AK Monday, May 13, 2024

Building a Text-To-Speech Application with Tesseract OCR

The following implementation is broken down into 2 parts —

Part I. Image to Text Extraction with Tesseract-OCR

A well-established open-sourced utility would be Tesseract OCR. With sincere thanks to Jerome Wu, a pure JavaScript version of this (Tesseract.js) has been released to the online community.

For this application, a self-hosted version of Tesseract.js v2 shall be implemented to enable offline usage and portability.

Step 1. Retrieve the following 4 files of Tesseract.js v2

- tesseract.min.js
- worker.min.js
- tesseract-core.wasm.js
- eng.traineddata.gz*

* For simplicity, all text to be extracted are assumed to be in English

Import plugin

<script src='js/tesseract/tesseract.min.js'></script>

Proceed to set the worker attributes

const worker = Tesseract.createWorker({
  workerPath: 'js/tesseract/worker.min.js',
  langPath: 'js/tesseract/lang-data/4.0.0_best',
  corePath: 'js/tesseract/tesseract-core.wasm.js'
});

Note: Since app is self-hosted, the relative paths need to be re-defined to local relative paths.

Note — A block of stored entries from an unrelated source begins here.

Below is a small trained network, with its code and all its weights. Each question gives an input and a target symbol and asks what happens when units are switched off, that is, made to give their printed mean instead of their output.

import numpy as np


def w(rows, s, z=0):
    codes = np.array(rows[::2]) - 128.0
    scale = np.full(codes.shape[1], s)
    scale[-1] = z or s
    return codes * scale


def f(y):
    return y / 2 * (1 + np.tanh(0.7978845608 * (y + 0.044715 * y**3)))


def softmax(a):
    e = np.exp(a - a.max(-1, keepdims=True))
    return e / e.sum(-1, keepdims=True)


def log_softmax(a):
    a = a - a.max(-1, keepdims=True)
    return a - np.log(np.exp(a).sum(-1, keepdims=True))


def net(x, mask):
    ids = ['ΔΨαβγεζλμπφω'.index(c) for c in x.split()]
    T = len(ids)
    res = E[ids] + P[:T]
    q, k, v = (res @ M[0].T for M in (Q, K, V))
    z = softmax(np.where(np.tri(T) > 0, q @ k.T / 3**0.5, -1e9)) @ v
    res = res + np.where(mask[0], z, O[0][:, -1]) @ O[0][:, :-1]
    y = f(res @ A[0][:, :-1].T + A[0][:, -1])
    res = res + np.where(mask[1:13], y, B[0][:, -1]) @ B[0][:, :-1]
    return log_softmax(res[-1] @ U[:, :-1].T + U[:, -1])


Q, K, V, O, A, B = {}, {}, {}, {}, {}, {}
E = w([
[116,116,2,73],'Δ',
[134,96,145,139],'Ψ',
[124,223,101,76],'α',
[64,112,152,46],'β',
[86,144,140,144],'γ',
[129,130,18,157],'ε',
[161,106,159,141],'ζ',
[178,65,148,152],'λ',
[227,156,174,79],'μ',
[127,132,213,42],'π',
[154,125,48,108],'φ',
[73,132,201,200],'ω',
],0.025)
P = w([
[105,54,28,131],'0',
[115,61,52,128],'1',
[128,90,76,140],'2',
[137,117,109,145],'3',
[145,135,136,151],'4',
[145,153,165,158],'5',
[147,153,203,152],'6',
[150,173,221,163],'7',
[154,177,255,166],'8',
],0.0065)
Q[0] = w([
[28,209,111,27],'h0',
[79,107,95,71],'h0',
[248,60,175,169],'h0',
],0.012)
K[0] = w([
[62,162,20,109],'h0',
[120,152,68,93],'h0',
[135,144,254,148],'h0',
],0.014)
V[0] = w([
[88,167,128,92],'h0',
[211,156,135,21],'h0',
[2,116,150,100],'h0',
],0.0072)
O[0] = w([
[38,185,216,66,1],'h0',
[192,136,107,46,238],'h0',
[65,100,255,154,59],'h0',
],0.0076,0.00061)
A[0] = w([
[8,119,96,126,167],'n0',
[131,35,133,99,121],'n1',
[86,171,206,108,86],'n2',
[70,139,128,242,118],'n3',
[113,194,80,140,3],'n4',
[112,160,126,56,112],'n5',
[134,78,117,43,176],'n6',
[183,162,148,82,154],'n7',
[74,121,93,196,165],'n8',
[97,31,85,197,134],'n9',
[196,169,110,90,95],'n10',
[151,117,148,222,141],'n11',
],0.013,0.0073)
B[0] = w([
[167,230,120,72,208],'n0',
[217,166,233,70,197],'n1',
[148,76,59,155,235],'n2',
[157,67,167,96,233],'n3',
[123,196,148,191,144],'n4',
[183,254,120,211,203],'n5',
[190,116,149,100,247],'n6',
[79,78,142,166,212],'n7',
[61,126,164,127,207],'n8',
[87,160,96,162,255],'n9',
[92,15,162,135,190],'n10',
[133,119,89,200,238],'n11',
],0.0086,0.0093)
U = w([
[176,173,49,77,100],'Δ',
[112,139,121,123,123],'Ψ',
[162,255,150,208,43],'α',
[122,231,186,54,69],'β',
[28,179,155,58,245],'γ',
[89,147,45,146,154],'ε',
[133,108,92,126,136],'ζ',
[210,143,79,198,132],'λ',
[141,30,95,85,64],'μ',
[154,132,199,81,173],'π',
[147,69,45,98,180],'φ',
[94,125,176,195,113],'ω',
],0.01,0.012)

Each question gives the input, a string of symbols that net reads in full, and the target symbol t.
The units are the heads (3 rows each of Q, K, V and O) and the neurons (one row each of A and B). Each row of codes is followed by its name. A weight is (code - 128) times the scale printed after its matrix; where a second scale follows, it is the last column's (O, A, B and U).
mask holds one flag per unit, heads first, then neurons. A switched-off unit (its flag False) gives its mean, the last column of its rows in O or B, instead of its output. The means were averaged over made-up inputs and are rounded, as every weight is.
A unit's drop is (log p(t) with every unit on - log p(t) with that unit switched off) / (log p(t) with every unit on - log p(t) with every unit switched off).
The circuit of an input: a set's keep is (log p(t) with only the set's units on - log p(t) with every unit switched off) / (log p(t) with every unit on - log p(t) with every unit switched off). Starting from the 12 units with the biggest drops (on a tie, the unit counted first), units are removed one at a time, each time the one whose removal leaves the highest keep (on an exact tie, the one counted first), for as long as the keep stays at least 0.8.
circuit, biggest first: the units of the circuit, biggest drop first
most important unit: the unit with the biggest drop
top k neurons: the k neurons with the biggest drops, biggest first
drop when u is switched off: that unit's drop, to one decimal
input γ Δ π λ λ, target π: circuit, biggest first => [n1, n2]
input λ ε γ λ γ λ λ Ψ φ, target φ: most important unit => n5
input β φ γ, target γ: top 3 neurons => [n2, n11, n5]
input β λ π γ ζ, target π: circuit, biggest first => [h0, n2]
input π ε γ ε λ α, target α: top 4 neurons => [n4, n5, n3, n2]
input π λ Ψ, target π: top 3 neurons => [n2, n1, n11]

Step 2. Create User Interface for Image Upload

HTML File Input

<input id='uploadImg' type='file' />

JavaScript Code Snippet

var uploadImg=document.getElementById('uploadImg');
function readFileAsDataURL(file) {
  return new Promise((resolve,reject) => {
    let fileredr = new FileReader();
    fileredr.onload = () => resolve(fileredr.result);
    fileredr.onerror = () => reject(fileredr);
    fileredr.readAsDataURL(file);
  });
}
uploadImg.addEventListener('change', (ev) => {
  const worker = Tesseract.createWorker({
    workerPath: 'js/tesseract/worker.min.js',
    langPath: 'js/tesseract/lang-data/4.0.0_best',
    corePath: 'js/tesseract/tesseract-core.wasm.js'
  });
    
  let file = ev.currentTarget.files[0];
  if(!file) return;
  readFileAsDataURL(file).then((b64str) => {
    return new Promise((resolve,reject) => {
      const img = new Image();
      img.onload = () => resolve(img)
      img.onerror = (err) => reject(err);
      img.src = b64str;
    });
  }).then((loadedImg) => {
    /* TO DO LOGIC HERE */ // In Step 3)
  });
}, false);

Note that the previous code snippet of instantiating worker has been nested in the event function.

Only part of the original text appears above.